Tuesday: What’s for Dinner?

Michael Smith from the television cooking show, “Chef at Home” is another “Star Chef” in the kitchen. His passion is farm-to-table cuisine, and simple recipes anyone can follow at home. If you’ve watched Michael in action, he is usually on his way to a local market to buy fresh fish or vegetables. His personal kitchen doubles as his studio space, where a lot of his creative juices flow. The space reflects his style and is home to what is most important to him. Let’s take a look into Michael’s famous kitchen and see what makes it his most favourite place in the world.


I’m loving the idea of a kitchen being a reflection of who you are, and what you love. If your personality can be found in the kitchen, it most definitely will be found in the food that is cooked there! Chef Michael was sure to include things that were sentimental to him, like his old wine boxes, and his vast collection of knives. He also had an open spice library, which suited his taste for flavours from all over the world. What makes your kitchen uniquely you? Take a look around the space, and try to identify the elements that stand out as your personal signature. Making these components your focal point will help you better appreciate the kitchen that is a true expression of you.
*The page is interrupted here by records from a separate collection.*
Below are the code and all the weights of a small trained network. Each question names an input and a class and asks about switching units off, where a switched-off unit gives its printed mean instead of its output.

import numpy as np


def w(rows, s, z=0):
    codes = np.array(rows[::2]) - 128.0
    scale = np.full(codes.shape[1], s)
    scale[-1] = z or s
    return codes * scale


def norm(h):
    return h / np.sqrt((h * h).mean(-1, keepdims=True) + 1e-5)


def f(y):
    return y / 2 * (1 + np.tanh(0.7978845608 * (y + 0.044715 * y**3)))


def log_softmax(a):
    a = a - a.max(-1, keepdims=True)
    return a - np.log(np.exp(a).sum(-1, keepdims=True))


def net(x, mask):
    res = np.array(x, float).reshape(1, 4) / 4 @ E
    u = 0
    for l in range(4):
        y = f(norm(res) @ A[l][:, :-1].T + A[l][:, -1])
        res = res + np.where(mask[u : u + 5], y, B[l][:, -1]) @ B[l][:, :-1]
        u += 5
    return log_softmax(norm(res)[-1] @ U[:, :-1].T + U[:, -1])


A, B = {}, {}
E = w([
[43,48,163],'x0',
[89,149,254],'x1',
[127,126,128],'x2',
[26,159,62],'x3',
],0.0076)
A[0] = w([
[128,88,114,60],'0.n0',
[151,92,58,255],'0.n1',
[90,253,173,58],'0.n2',
[149,152,117,56],'0.n3',
[138,211,187,37],'0.n4',
],0.014,0.006)
B[0] = w([
[134,102,107,120],'0.n0',
[85,116,121,254],'0.n1',
[169,254,53,179],'0.n2',
[3,6,182,118],'0.n3',
[212,159,89,153],'0.n4',
],0.0059,0.0069)
A[1] = w([
[168,19,161,88],'1.n0',
[101,1,83,35],'1.n1',
[127,10,116,1],'1.n2',
[76,147,119,136],'1.n3',
[92,124,88,63],'1.n4',
],0.0094,0.0055)
B[1] = w([
[121,122,58,226],'1.n0',
[254,59,121,249],'1.n1',
[176,54,99,151],'1.n2',
[61,227,80,207],'1.n3',
[168,72,147,124],'1.n4',
],0.0068,0.0018)
A[2] = w([
[167,194,174,38],'2.n0',
[135,136,118,4],'2.n1',
[73,138,104,13],'2.n2',
[113,118,246,28],'2.n3',
[125,110,111,78],'2.n4',
],0.012,0.0028)
B[2] = w([
[216,178,98,249],'2.n0',
[138,110,132,70],'2.n1',
[94,79,130,162],'2.n2',
[81,134,255,251],'2.n3',
[122,46,202,121],'2.n4',
],0.0069,0.0018)
A[3] = w([
[212,39,173,49],'3.n0',
[254,173,53,29],'3.n1',
[15,150,112,183],'3.n2',
[22,162,244,126],'3.n3',
[252,103,44,3],'3.n4',
],0.0088,0.0048)
B[3] = w([
[120,155,37,167],'3.n0',
[26,23,176,237],'3.n1',
[105,99,63,252],'3.n2',
[43,206,224,227],'3.n3',
[141,92,254,211],'3.n4',
],0.0093,0.0035)
U = w([
[154,48,191,241],'0',
[237,191,208,92],'1',
[101,130,32,135],'2',
[160,253,77,84],'3',
[207,46,99,164],'4',
[106,149,244,2],'5',
[79,83,52,17],'6',
[59,191,156,224],'7',
],0.022,0.0025)

Each question gives the input, the list of numbers given to net, and the class t.
The units are the neurons (one row each of A and B). Each row of codes is followed by its name. A weight is (code - 128) times the scale printed after its matrix; where a second scale follows, it is the last column's (A, B and U).
mask holds one flag per neuron, layer by layer. A switched-off neuron (its flag False) gives its mean, the last column of its row in B, instead of its output. The means were averaged over made-up inputs and are rounded, as every weight is.
A unit's drop is (log p(t) with every unit on - log p(t) with that unit switched off) / (log p(t) with every unit on - log p(t) with every unit switched off).
The circuit of an input: a set's keep is (log p(t) with only the set's units on - log p(t) with every unit switched off) / (log p(t) with every unit on - log p(t) with every unit switched off). Starting from the 12 units with the biggest drops (on a tie, the unit counted first), units are removed one at a time, each time the one whose removal leaves the highest keep (on an exact tie, the one counted first), for as long as the keep stays at least 0.8.
circuit, biggest first: the units of the circuit, biggest drop first
unit that matters most: the unit with the biggest drop
k most important neurons: the k neurons with the biggest drops, biggest first
top k neurons in layer l: the k neurons of layer l with the biggest drops, biggest first
drop of u: that unit's drop, to one decimal
input [-1,7,1,7], class 3: circuit, biggest first	[0.n2, 3.n1]
input [-1,-2,-4,-2], class 0: unit that matters most	3.n4
input [0,6,5,-3], class 1: circuit, biggest first	[2.n0, 0.n4]
input [2,0,-7,-3], class 4: top 2 neurons in layer 2	[2.n0, 2.n3]
input [-3,-3,-7,0], class 0: circuit, biggest first	[0.n2, 3.n4]
input [1,-4,6,-1], class 4: circuit, biggest first	[0.n2, 1.n1]
input [3,-2,8,0], class 4: circuit, biggest first	[1.n1, 3.n3]
input [-1,-7,5,-1], class 0: circuit, biggest first	[3.n4, 3.n1]
input [-6,-2,3,1], class 2: circuit, biggest first	[3.n3, 0.n3]
input [-1,8,6,-2], class 1: 3 most important neurons	[2.n0, 0.n4, 0.n2]
input [0,1,-5,-1], class 1: 3 most important neurons	[2.n0, 3.n2, 1.n0]
input [-1,-1,-4,-6], class 0: 3 most important neurons	[1.n0, 3.n1, 3.n4]
input [0,7,0,-4], class 1: 3 most important neurons	[2.n0, 0.n4, 3.n1]
input [-8,-4,5,5], class 2: unit that matters most	3.n3
input [-3,0,0,-4], class 0: 2 most important neurons	[3.n1, 3.n3]
input [0,6,3,-3], class 1: 2 most important neurons	[2.n0, 0.n4]
input [-2,7,5,0], class 1: top 2 neurons in layer 0	[0.n4, 0.n1]
input [0,4,4,7], class 3: 2 most important neurons	[0.n2, 3.n1]
input [-3,5,-4,3], class 3: drop of 0.n2	0.3
input [-8,-4,3,5], class 2: unit that matters most	3.n3
input [-7,0,-2,-1], class 0: drop of 0.n3	0.2
input [6,-5,-1,-2], class 4: drop of 1.n1	0.3
input [-2,8,-6,2], class 3: drop of 3.n4	0.1
input [-3,8,8,0], class 1: top 2 neurons in layer 0	[0.n4, 0.n1]
input [-3,-1,5,-8], class 0: top 2 neurons in layer 3	[3.n1, 3.n4]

Arugula Pesto Pasta with Rotisserie Chicken & Melted Bell Peppers

                                  By: Michael Smith




for the pasta
1 box of your favourite pasta
2 tablespoons of olive oil
4 bell peppers, halved, cored and thinly sliced
1 teaspoon of salt
lots of freshly ground pepper
1 rotisserie chicken, fully cooked, pulled and shredded, bones discarded
for the pesto
a large 10-ounce tote of fresh arugula
1 cup or so of roasted cashews, almonds or pine nuts 2 or 3 garlic cloves
the juice and zest of 2 lemons
1 cup of your very best olive oil
1 cup of shredded Parmesan cheese
1/2 teaspoon of salt

Bring a large pot of salted water to a full furious boil then stir in your pasta choice.
While you wait sauté the peppers. Splash the oil into your heaviest skillet over medium high heat, toss in the peppers and sauté until their textures soften, colours brighten and flavours develop. Cover tightly, constantly jump the pan and gradually lower the heat to prevent scorching as the peppers soften.
Meanwhile make the pesto. Cram the arugula, garlic, nuts, cheese, lemon and olive oil into your food processor. Puree the works smooth.
Cook the pasta until al dante, tender yet still pleasingly chewy. Mostly drain the noodles leaving them in the pot with some of the cooking water
For the sauce, just a cup or so. Add the pesto, melted bell peppers and shredded chicken. Stir the works until thoroughly combined. Serve and share!

*Recipe taken from Michael Smith 


Hope you enjoyed this kitchen lesson! Happy Tuesday everyone!